Pursuant to the Merger, the outstanding shares of ID R&D common and preferred stock, convertible promissory notes of ID R&D, the outstanding but unexercised employee stock options to purchase shares of ID R&D common stock, and other equity or non-equity awards were converted into the right to receive total consideration consisting of (i) 867,226 shares of Company common stock, par value $0.001 per share (“Common Stock”), (ii) $13.0 million in cash, subject to adjustments for transaction expenses, escrow amounts, indebtedness and working capital adjustments (the “Initial Cash Payment”), and (iii) certain deferred payments in connection with the earnout described below and funds to be released from escrow upon the satisfaction of the conditions set forth in the Merger Agreement.
Pursuant to the terms of the Merger Agreement, the equityholders of ID R&D may become entitled to receive additional consideration upon achievement of certain milestones as follows (collectively, the “Earnout Payments”), subject to ID R&D’s achievement of target revenue for the period commencing on the Closing Date and ending on the one year anniversary thereof, and the period commencing on the one year anniversary of the Closing Date and ending on the one year anniversary thereof (each such period, an “Earnout Period”), the Company will pay the ID R&D equityholders an aggregate maximum amount of approximately $12.25 million with respect to the first Earnout Period and approximately $9.8 million with respect to the second Earnout Period, with 15% of the first Earnout Period’s Earnout Payment to be deposited (as additional funds) into an escrow fund described below. The Company shall make the Earnout Payments in the form of cash and Common Stock as set forth in the Merger Agreement. The Company has granted the Representative an option to shift the Earnout Period(s) out by one year, pursuant to the terms of the Merger Agreement. Moreover, in the event actual revenue for an Earnout Period exceeds the target revenue for such period, the amount of such excess will be credited towards the achievement of the subsequent Earnout Period’s Earnout Payment.
At the closing of the Merger, the Company deposited a portion of the Initial Cash Payment and a number of shares of the Company’s common stock having a collective value of approximately $4.0 million into an escrow fund to serve as collateral and partial security for working capital adjustments and certain indemnification rights of the Company. As indicated above, 15% of the Earnout Payment with respect to first Earnout Period, if and when earned, will also be deposited into the escrow fund. The escrow fund will be maintained for up to 24 months following the completion of the Merger or until such earlier time as the escrow fund is exhausted.

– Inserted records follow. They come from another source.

These are the activations of a small neural network, seen along a few directions. Each row is one input.
Each table varies a few parts of the input and shows all the possible inputs, shuffled.
A made-up example of a description, with smaller parts first: line(6) and (point or line(11) or (values(3) and ring(8))).
Shared parts are said once, and a part with two or three values counts as separate values.

Other details of the inputs vary at random and push rows far along three fixed directions, the same in every table; ignore that.

Table:
r1: [-35 -26   5 -22   2  22  28  35 -20 -10 -27   5]
r2: [ 22 -17  -4   5 -15 -24  11 -31 -15  -3   7  25]
r3: [-12  15   7   7  -2  24  12  25 -10   0  -2 -11]
r4: [ -1  27  -9 -12  -7   8   6 -40  -5   4  63  -4]
r5: [  6  33  -2  13   5  40  -4  38  18   8 -21 -25]
r6: [  7   8   5  17   5   4 -19  -8   3  10 -25  -2]
r7: [  1   8 -14  13  -7   4 -15  13  -5   9  33  -6]
r8: [ 36   6  14  33  -8 -24 -42  48 -10   8 -34  -1]
r9: [ -5  -3 -14  14  -3 -20  27 -41  -5 -27  28  33]
r10: [-15  20  -1   2  16  25  22 -21   4 -19  37   1]
r11: [ 18 -12  -3  33 -23 -46 -22 -25 -17  -2 -33  31]
r12: [ 21   8   4 -13 -20 -57 -24  -1  18 -21 -20  12]
r13: [-12  13   5 -10  -1   8  11 -17  14  -9  42 -29]
r14: [-15  25 -11 -49   8  58  -6  15   9  12  23 -33]
r15: [-30 -60  17 -11   2 -30  14 -11 -42  -9 -41  35]
r16: [-19 -65  18  -6  -8  -3   6  75 -27  15 -57  14]
r17: [-13 -28  21 -11  -3  29  28  10 -29  17   4 -12]
r18: [ 33  13  -9  23  17 -32 -23  -2  12   3   3  12]
r19: [  7  17   2  -4 -11 -43 -39 -13   6  -1 -30  33]
r20: [ 40  -3  21  16 -10 -43 -11 -17 -21  -7 -16  23]
r21: [-33 -32  11  -2 -24  11  32  15 -14   5   8 -30]
r22: [ 17  23  -1  -8   9  32  -2  -9  15  13  17 -17]
r23: [ -6 -26   3  14  19 -29  15 -58 -11  -8   0  32]
r24: [ -7 -12  13 -12  10  14  28 -30 -17   2  35   3]
r25: [  3  13 -12   2  36  -4   4 -42  18  -9  65  12]
r26: [ -4 -44  24  -2  -1  24  31  20 -27  16 -25  -6]
r27: [ -1 -10   6  11  17 -21   5 -18 -13  -7  38  18]
r28: [ 30  51   6  26 -15  -9 -33  37   2  -2 -33 -10]
r29: [ 25  36  -8 -30   3 -24 -26 -30   4 -11  22  15]
r30: [ 49  10  -2  12   1 -38 -12 -17   1   6 -23  16]
r31: [-28 -36  15  -9   9   8  46 -32   0 -19  38  -8]
r32: [-25 -22   9 -31 -14  10  15  31  18   3 -19 -15]
r33: [ -8  23 -13 -17 -14  64   2  10   3  25  35 -38]
r34: [-16  20 -33   1   4  60  18   5  23  -1  22 -20]
r35: [ 12  30 -12  20 -20 -20 -38 -28  -6   3   6   5]
r36: [-18  28 -10 -23   1  41  -8  50   5  -2 -18 -25]
r37: [ 46   4   8  15  -7 -22 -16   9  -5  12 -42   4]
r38: [-20 -42  17 -34 -10  20  24  34 -15  20 -33   9]
r39: [ 22  19  -3  22   3 -12 -31 -11  10  13 -33   1]
r40: [ -4  -9  20  18 -10  28 -21  36 -15  20 -49 -19]
r41: [-17  -6   3 -11  12  24  29 -21  24  -9  35 -25]
r42: [-17 -37   4 -28   5 -53  27 -42 -11 -37  17  19]
r43: [-15   9  11   7  -1  34 -15  11  -7  19 -12 -21]
r44: [  9 -16 -25  16  10 -19   4 -22   3  -7  30  22]
r45: [-15 -17 -10  -1  36  19  24 -20  10   2  49   4]
r46: [-28 -19   9   2  17  26  17 -26 -10   5   8   0]
r47: [ 19 -15   2   2   2 -65 -28  16 -24 -14 -23  32]
r48: [  6  -1  -1  20   0  20  11  51   2  15 -58 -14]
r49: [ -2 -15   3  18   5  11  24  30  -6   4 -45   0]
r50: [  1  15 -14  -1 -19  19  -2  -2  30  -2  24 -31]
r51: [-29  19 -14 -33  14  51 -11  34  31  20  36 -15]
r52: [  0  23   0 -17  12  69   5   6  17  21  25 -35]
r53: [ 23  31  -4  28 -24 -23 -46  41  -8  18  -3  -9]
r54: [ 19  41  -8 -22  -9 -31 -37  -8  28 -21   8 -13]
r55: [ 31  13  -2  12  -3 -37  -9 -16  27 -10  -9  -7]
r56: [ 36  48   2  28  -8  -5 -31  34  11  -2 -41  -8]
r57: [ -9 -31   3  14  21 -30  50 -44 -16 -26   6  41]
r58: [ -5   1 -11 -10  16   8  26 -30  34  -5  32 -20]
r59: [-21 -22   2 -15  10 -35  -2 -36 -26 -16  -8  31]
r60: [-12   9  -7 -18   4 -22  12 -19   4 -29  12  37]
r61: [  8 -41   6  24   6   1   4  61 -11  28 -53  -5]
r62: [-45 -42  10 -20  -1  13  45  26 -13  -6 -24  25]
r63: [ 28  12 -16  26  -9 -32 -28  -1   5  -2  17  18]
r64: [-22 -62  15  -1   4  10  51   8  -3   0 -21 -15]
r65: [-10  30  -4  15 -27  29  -6  50  -8  12 -15 -27]
r66: [-33 -41  24   8  -5  26  14  19 -36  19 -30  -9]
r67: [-27 -29   7  -1  23   6  28 -15 -20  -1  53  11]
r68: [  2  14 -10   2  35  -3   3 -41  15 -10  67  12]
r69: [ -3  24 -10  16 -26  28  -7  44  -6   8 -17 -21]
r70: [-22 -61  20  -1   3  11  50   8  -4  -2 -19 -15]
r71: [ 17 -31   6   1  13 -28  30 -41 -15  -3   1  29]
r72: [ 40  31   3  28   0 -13 -50  44   8  13 -21 -11]
r73: [ -6   7   4   9  13  15  -8 -25   4   4   2   0]
r74: [-30  37 -17 -35   8  59   3  26  24  -3  19 -20]
r75: [-14 -44  13 -22 -11 -37  20   3  -8 -17 -23  10]
r76: [ 16  17  -8  -8   5 -41 -35   5   4  -9   9  25]
r77: [  9 -13 -19  -5  -3  20  17 -23   2   7  15   2]
r78: [ 27  34   0   6  -1 -30 -16 -31  28 -19  23 -10]
r79: [ 22  50  -7  16   8 -19 -11 -24  14 -22  17  13]
r80: [ 14  38  -3  -6 -15 -10 -61  24   9   9 -45  -3]
r81: [ 21  20 -10  19   9 -23 -24 -29  12   7 -19  10]
r82: [ -3 -15   0   7 -26 -18   8  -3  -4  -7   7 -15]
r83: [-27 -27   8 -17  -3  -2  -1  -2 -11   2 -26  22]
r84: [-17 -71  -2  22  -8 -17  27 -21 -32   3 -41  28]
r85: [ -7  42 -22 -30  19  30 -34  14  24   3  47 -16]
r86: [  3  12  15   4 -17  22 -12  43  12  10 -20 -49]
r87: [ 30  43  -8 -28  -7 -15 -34 -12  18  -5  11  14]
r88: [-39  22  -8  -4  -8  53  -6  -7  -2  23  34 -30]
r89: [  2  28 -12 -44  10   6  -4 -38  14  -9  49  11]
r90: [ 25 -17 -10  18 -24 -32  -2   0  11 -11 -27  -6]
Description of these inputs: values(5) and (line(4) or line(5) or line(9)).
Changing only the values(5) part turns r85 into r29. The same change can be made to r25. Which row results?
Answer: r22
Changing only the values(5) part turns r23 into r64. The same change can be made to r84. Which row results?
Answer: r90
Changing only the values(5) part turns r70 into r5. The same change can be made to r13. Which row results?
Answer: r3
Change only the line(4) part in r63. List by row number the other rows that result.
Answer: r7, r44, r53
Change only the values(5) part in r56. List by row number the other rows that result.
Answer: r41, r52, r68, r73
Change only the values(5) part in r2. List by row number the other rows that result.
Answer: r9, r11, r50, r63
Change only the line(5) part in r1. List by row number the other rows that result.
Answer: r36, r60, r62, r74

Table:
r91: [ 12 -25   2  17   7 -37  19 -53 -35 -13  -1  38]
r92: [-12 -12  15 -14  -2  51  18  18  14  16 -12 -41]
r93: [-15 -19 -14   4   3  49  10  28   4  24   0 -32]
r94: [ 43  54  -6   5  -1  -8 -19 -11  36 -11   9  -9]
r95: [-27 -26  10 -21 -17  42  -1  60 -19  20 -53 -11]
r96: [  4  31  -9 -19  -8  -6 -30  -5   5  -4  -3  12]
r97: [ -7 -41   9  -5  -5 -58  30 -21 -24 -33  -4  47]
r98: [-14 -30   4   2  -5 -20  25  -7 -16 -27  15  23]
r99: [ 31  32  -7  30 -22 -11 -41  19  11  10 -36 -30]
r100: [ -1  11   5 -17 -14 -15 -15  10   3  -5 -11 -11]
r101: [-28  24 -13 -19  32  65   9 -13  44   8  38 -24]
r102: [ -7 -56   2  10   2 -14  26  -2 -12   4 -21  14]
r103: [ -9 -28   8  -7  12 -53   7 -25 -19 -25  -2  46]
r104: [-12  29 -16 -19  16  34   4 -46  32   0  34   2]
r105: [-34 -12   7 -28 -11  43   6  30   4   8  -4 -32]
r106: [-17 -22  10  -2 -16   0  -1  12 -12  -7  -4  -9]
r107: [-10  18   3 -28  -5  -1  -4  -6  11  -6  15 -13]
r108: [-33 -53   5   7  23   7  41 -14 -13  -2  -9  15]
r109: [-12  65 -18 -40   3  54 -30   9  29  13  28 -25]
r110: [ 39  12 -10  40 -14 -51 -14  -3  -3 -14 -29  12]
r111: [-10 -29   8   7   1  17  28 -11 -16   3   4 -22]
r112: [-17  11 -18   2  17   3  17 -71  -1  -8  59  25]
r113: [-40 -23   8 -31  -8  34  19  22  -3   5  -1 -26]
r114: [ -5  22 -15 -10  20  33  29 -36  25 -12  57 -15]
r115: [-12  23  -7 -28   5   9  12  -1  16 -13  27  -4]
r116: [ 37  -5   7  37   7 -53 -16 -11 -23 -10 -30  22]
r117: [ 45  44 -15  24   2 -36 -13 -37  10 -22  25   6]
r118: [ 11  -5  -6 -15  -1 -56 -11 -24  -3 -17  16  34]
r119: [-39 -42   5 -31   7   0  37 -19 -28  -8   2  30]
r120: [  7  63 -21   9   6  14 -25 -48  22   6  59   6]
r121: [-14 -40  11 -11  17 -62  21 -31 -28 -27  -1  53]
r122: [-13  22  -8   0  34  35  12 -36   9   0  66  -8]
r123: [ -7 -12  -2  13 -10  37  14  49   9  14 -40 -30]
r124: [  0   1  -9  13  -7  35 -12  40   7  29  -6 -29]
r125: [ 24   3   7   2 -16 -68  -7   7 -10 -23 -29  30]
r126: [ 18  69 -15 -12   8  -2 -57   5  32  -6  17  -5]
r127: [-11  -6  10  27   1  36  -7  52  -5  30 -29 -19]
r128: [ 23  29  -3  11  16   1 -21  -5  15   0  -2  -7]
r129: [ -9  28   2 -21   6  35 -26  54  14  16 -22 -26]
r130: [ 27  10   4  27 -11  -5  -1  23  -8   2 -14 -10]
r131: [ -4  -6  -5 -24  -1 -11  -5  11   1   0   6   5]
r132: [-32 -61   4 -27   8 -12  36 -16 -19 -11  20  28]
r133: [ -7   8   8  20 -17  35  -9  32   6  26  -9 -37]
r134: [ 38 -11  13   9 -11 -15 -17  34   4  14 -51  -5]
r135: [ 11  60 -14 -27   1  -8 -35 -24  18  -7  21  11]
r136: [ 24  23   0   2 -24 -29 -29  39   5  -9 -37   0]
r137: [-21 -55  19   9   3  -2  48 -25 -32  -3  14   1]
r138: [-27 -22   1 -21  -2   7  30  14  -6 -11   3   3]
r139: [-41 -45   4 -29   6  -3  37 -26 -28 -11   7  34]
r140: [ -4   5   0   8 -14  30  -9  27  17  17 -30 -41]
r141: [-33 -17   3 -27  -6  45  28  54  -2   6 -14 -25]
r142: [  5   5   4  17  32 -31  16 -71  -9 -17  66  38]
r143: [-13  28 -24 -24  15  21 -10 -36  25 -13  87  -3]
r144: [ 15  20  -5   8  -7  10  -3  19  30   0 -22 -14]
r145: [-19 -23  14 -11  23  49  26  17   6  12 -11 -17]
r146: [ 48  30   4  29 -16  -9 -43  36   2  24 -13 -14]
r147: [ 42  19   5  30 -12 -41 -28 -14 -22   1 -23  23]
r148: [-20 -13  -1  17  16  20  12   1  -6   8   7  -2]
r149: [ 28  24 -11  28 -16 -12 -36   9  -5  11 -44   1]
r150: [-38 -23   6  -9  10  49   7  39  -7   6   1 -15]
r151: [ 32   2  17  38 -20 -13  -6  43 -16  11 -35  -5]
r152: [-24 -28  -3  15  18  26  20   5 -10   7  -8  -7]
r153: [-24 -14   8 -15   1  30  -6  60  -6  13 -37 -15]
r154: [ 41   6  -5  22  -5 -20 -23   9  -6   7 -14  -6]
r155: [ 44 -12   8  33 -13 -48 -19  12 -22   6 -26  14]
r156: [ -4  30  -5  -1  13  37   5 -36   2  11  57   0]
r157: [  7  42  -1 -20 -13  -7 -31   6  19  -2   4 -20]
r158: [ 37 -11   4  18 -12 -50 -21   6   9   1 -45  19]
r159: [-12 -37   8 -21  -5 -12  11  27 -15   5 -19   9]
r160: [ 20  -3   5  14 -20 -52 -31  -6 -24 -15 -30  38]
r161: [ 26   8   7  42 -24 -17 -13  43  -5  11 -39  -3]
r162: [-29 -26   9 -10  -2  44  27   9  15  12 -13 -30]
r163: [  2  -5 -11  14  15 -36  15 -68   1 -10  70  36]
r164: [-15 -33   5  -6  13  12  36 -33 -20  -1   2  17]
r165: [-23 -56  26  14  -1   6  48 -14 -33   6  12   0]
r166: [ 19   4  11   3   0 -62 -26  12 -13 -13 -39  32]
r167: [ 16  57 -12 -18  13  34 -18 -35  35   3  31 -10]
r168: [ 32  23  -5  38 -21 -21 -22  28   3   2 -30  -5]
r169: [ 12  76 -34  -6  11  25 -34 -48  44   0  45  -9]
r170: [-16 -43  14  -2   6   2  42 -30 -13  -7   6  -4]
r171: [-26 -36   0 -27   0  14  14  22  -7   5   2   0]
r172: [ -6 -21  12  -9 -16 -37  -1  -4 -12 -14 -18  10]
r173: [ 36  38 -16   1  10  -8 -24 -28  26  -1  33  -6]
r174: [  8   6  -3 -21  -2 -22 -14   9   4  -1   2   7]
r175: [-18 -25   6  16  -7   5  20  -8 -11   5   2 -11]
Describe the family of inputs behind these rows.
Answer: values(5) and (point or line(6) or (values(2) and line(5)))
Changing only the values(5) part turns r91 into r111. The same change can be made to r169. Which row results?
Answer: r140
Changing only the values(5) part turns r121 into r100. The same change can be made to r142. Which row results?
Answer: r165
Change only the values(5) part in r139. List by row number the other rows that result.
Answer: r113, r118, r138, r153
Change only the values(5) part in r175. List by row number the other rows that result.
Answer: r112, r124, r148, r168
Change only the line(5) part in r108. List by row number the other rows that result.
Answer: r101, r127, r148, r152
Change only the values(2) part in r152. List by row number the other rows that result.
Answer: r116
Change only the line(6) part in r159. List by row number the other rows that result.
Answer: r118, r131, r132, r171, r174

The Merger Agreement has been filed as an exhibit to this Current Report on Form 8-K pursuant to applicable rules and regulations of the Securities and Exchange Commission (the “SEC”) in order to provide investors and stockholders with information regarding its terms. It is not intended, however, to provide any other factual information about the Company, ID R&D, their respective subsidiaries and affiliates, or any other party. In particular, the representations, warranties and covenants contained in the Merger Agreement have been made only for purposes of the Merger Agreement and as of specific dates, are intended solely for the benefit of the parties to the Merger Agreement, may be subject to limitations agreed upon by the parties, including being qualified by certain confidential disclosures made and negotiated for purposes of allocating contractual risk among the parties instead of establishing these matters as facts, and may be subject to standards of materiality applicable to the parties that differ from those applicable to investors and stockholders. Investors and stockholders are not third-party beneficiaries under the Merger Agreement. Finally, information concerning the subject matter of the representations and warranties may change after the date of the Merger Agreement and these changes may not be reflected fully in the Company’s public disclosures. As a result of the foregoing, investors and stockholders are strongly encouraged not to rely on the representations, warranties and covenants contained in the Merger Agreement, or on any descriptions thereof, as accurate characterizations of the state of facts or condition of the Company, ID R&D, their respective subsidiaries and affiliates, or any other party.
The foregoing description of the Merger Agreement and the transactions contemplated thereby does not purport to be complete and is qualified in its entirety by reference to the full text of the Merger Agreement, which is filed as Exhibit 2.1 to this Current Report on Form 8-K and incorporated herein by reference.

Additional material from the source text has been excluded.